Conversely, when an outstaffed team brings senior engineers with strong judgment, the review cycle often shortens naturally — because less rework is required. Experienced engineers front-load the thinking, write cleaner diffs, and flag risks before they reach review. The review becomes a confirmation rather than a discovery process. That's the leverage point: high-quality contributors reduce review burden even as they increase output.

How UData Helps

UData provides senior engineering talent for teams that need to move faster — and senior engineers who slow down a delivery pipeline are the wrong kind of expensive. Our engineers are selected for the judgment that reduces rework and review friction, not just the output that creates it.

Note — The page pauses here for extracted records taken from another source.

Here is a tiny trained network, its code and every weight. The questions are about switching its units off for an input and a class, where a switched-off unit gives its printed mean instead of its output.

import numpy as np


def w(rows, s, z=0):
    codes = np.array(rows[::2]) - 128.0
    scale = np.full(codes.shape[1], s)
    scale[-1] = z or s
    return codes * scale


def f(y):
    return y / 2 * (1 + np.tanh(0.7978845608 * (y + 0.044715 * y**3)))


def log_softmax(a):
    a = a - a.max(-1, keepdims=True)
    return a - np.log(np.exp(a).sum(-1, keepdims=True))


def net(x, mask):
    res = np.array(x, float).reshape(1, 3) / 4 @ E
    y = f(res @ A[0][:, :-1].T + A[0][:, -1])
    res = res + np.where(mask, y, B[0][:, -1]) @ B[0][:, :-1]
    return log_softmax(res[-1] @ U[:, :-1].T + U[:, -1])


A, B = {}, {}
E = w([
[98,119,84,176,74,5,116,117,118,191,162],'x0',
[118,27,111,183,196,74,157,139,47,130,165],'x1',
[88,98,171,75,135,102,90,77,176,56,118],'x2',
],0.015)
A[0] = w([
[100,122,63,150,13,77,103,125,140,204,174,253],'neuron 1',
[106,74,139,151,138,75,119,105,140,102,169,137],'neuron 2',
[112,102,110,215,50,68,135,108,104,176,203,80],'neuron 3',
[191,171,109,162,94,147,130,166,153,222,106,228],'neuron 4',
[129,230,138,104,75,181,118,128,203,47,46,182],'neuron 5',
[99,108,103,229,187,95,134,146,112,78,214,27],'neuron 6',
[146,139,63,225,145,104,186,202,27,217,192,209],'neuron 7',
[191,67,108,180,168,169,197,161,65,139,137,248],'neuron 8',
[179,171,149,116,134,254,178,155,125,110,103,86],'neuron 9',
],0.012,0.0036)
B[0] = w([
[165,157,98,60,107,122,98,249,136,113,41,218],'neuron 1',
[100,159,171,122,102,130,110,227,99,142,108,171],'neuron 2',
[151,93,116,109,132,196,145,104,199,125,77,215],'neuron 3',
[90,135,139,139,88,125,83,179,101,146,15,185],'neuron 4',
[63,158,200,99,235,113,156,86,140,172,121,216],'neuron 5',
[150,107,237,192,146,164,153,85,74,186,124,188],'neuron 6',
[77,200,165,75,153,47,94,188,42,101,133,253],'neuron 7',
[176,132,248,154,191,81,147,121,47,40,191,205],'neuron 8',
[120,142,98,68,117,172,107,121,211,184,81,198],'neuron 9',
],0.012,0.03)
U = w([
[124,142,171,116,141,129,144,71,180,139,187,137],'0',
[123,97,116,119,110,180,121,141,195,174,75,58],'1',
[137,34,165,193,139,95,161,136,59,89,224,124],'2',
[196,125,1,114,22,93,88,164,161,71,112,28],'3',
[167,121,103,195,78,119,114,86,139,162,185,44],'4',
[99,196,163,106,130,70,99,169,103,125,108,253],'5',
],0.012,0.0049)

Each question gives the input, the list of numbers given to net, and the class t.
The units are the neurons (one row each of A and B). Each row of codes is followed by its name. A weight is (code - 128) times the scale printed after its matrix; where a second scale follows, it is the last column's (A, B and U).
mask holds one flag per neuron, in row order. A switched-off neuron (its flag False) gives its mean, the last column of its row in B, instead of its output. The means were averaged over made-up inputs and are rounded, as every weight is.
A unit's drop is (log p(t) with every unit on - log p(t) with that unit switched off) / (log p(t) with every unit on - log p(t) with every unit switched off).
The circuit of an input: a set's keep is (log p(t) with only the set's units on - log p(t) with every unit switched off) / (log p(t) with every unit on - log p(t) with every unit switched off). Starting from all 9 units, units are removed one at a time, each time the one whose removal leaves the highest keep (on an exact tie, the one counted first), for as long as the keep stays at least 0.8.
units of the circuit, in order: the units of the circuit, biggest drop first
unit that matters most: the unit with the biggest drop
k most important neurons: the k neurons with the biggest drops, biggest first
drop when u is switched off: that unit's drop, to one decimal
input [5,-3,2], class 3: unit that matters most : neuron 7
input [-1,-7,3], class 0: 3 most important neurons : neuron 7; neuron 5; neuron 1
input [-1,-5,2], class 0: 3 most important neurons : neuron 7; neuron 1; neuron 5
input [6,-2,6], class 3: units of the circuit, in order : neuron 7; neuron 5; neuron 6
input [-6,-4,7], class 0: 2 most important neurons : neuron 5; neuron 7
input [-5,4,-3], class 2: 2 most important neurons : neuron 8; neuron 1
input [-7,-5,-4], class 1: 2 most important neurons : neuron 9; neuron 7
input [-3,-4,-2], class 1: 3 most important neurons : neuron 7; neuron 8; neuron 9
input [-8,-1,6], class 0: units of the circuit, in order : neuron 1; neuron 7
input [8,3,8], class 1: 3 most important neurons : neuron 7; neuron 3; neuron 8
input [-6,-3,2], class 0: 2 most important neurons : neuron 5; neuron 1
input [-1,-5,-4], class 1: 2 most important neurons : neuron 7; neuron 8
input [1,6,-1], class 2: 2 most important neurons : neuron 8; neuron 6
input [-4,-4,-5], class 1: 2 most important neurons : neuron 7; neuron 9
input [-6,-8,-2], class 1: unit that matters most : neuron 9
input [6,2,7], class 1: 3 most important neurons : neuron 7; neuron 8; neuron 3
input [-8,-8,1], class 1: 3 most important neurons : neuron 9; neuron 8; neuron 7
input [-5,2,2], class 0: 3 most important neurons : neuron 7; neuron 1; neuron 4
input [-2,-3,-4], class 1: drop when neuron 8 is switched off : 0.2
input [-8,5,4], class 0: unit that matters most : neuron 7
input [-4,-2,-4], class 1: drop when neuron 9 is switched off : 0.4
input [-4,-4,-3], class 1: drop when neuron 6 is switched off : 0.0
input [8,-1,1], class 3: drop when neuron 3 is switched off : 0.2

We work with companies that are:

• Scaling a product and need external engineers who integrate quickly into existing review workflows
• Auditing their delivery process and need senior engineers who can identify where overhead is accumulating
• Building automation pipelines — CI, testing, deployment — that reduce the manual review surface
• Running lean teams where every engineer needs to own their changes end-to-end, without hand-holding

Fast delivery and high quality aren't in tension. They're achieved by the same discipline: clear scope, automated coverage of the routine, and human judgment applied to what actually requires it. We build teams that operate that way.

Conclusion

Adding review layers is one of the most common and least examined ways engineering organizations slow themselves down. The solution isn't to eliminate review — it's to make review proportional. Automate the routine, trust qualified engineers with a single reviewer, and reserve heavyweight process for the changes where the blast radius justifies it. Teams that get this right ship faster, with comparable or better defect rates, and with engineers who are less frustrated and more effective. The data on this is consistent. The practice of applying it is what separates fast organizations from slow ones.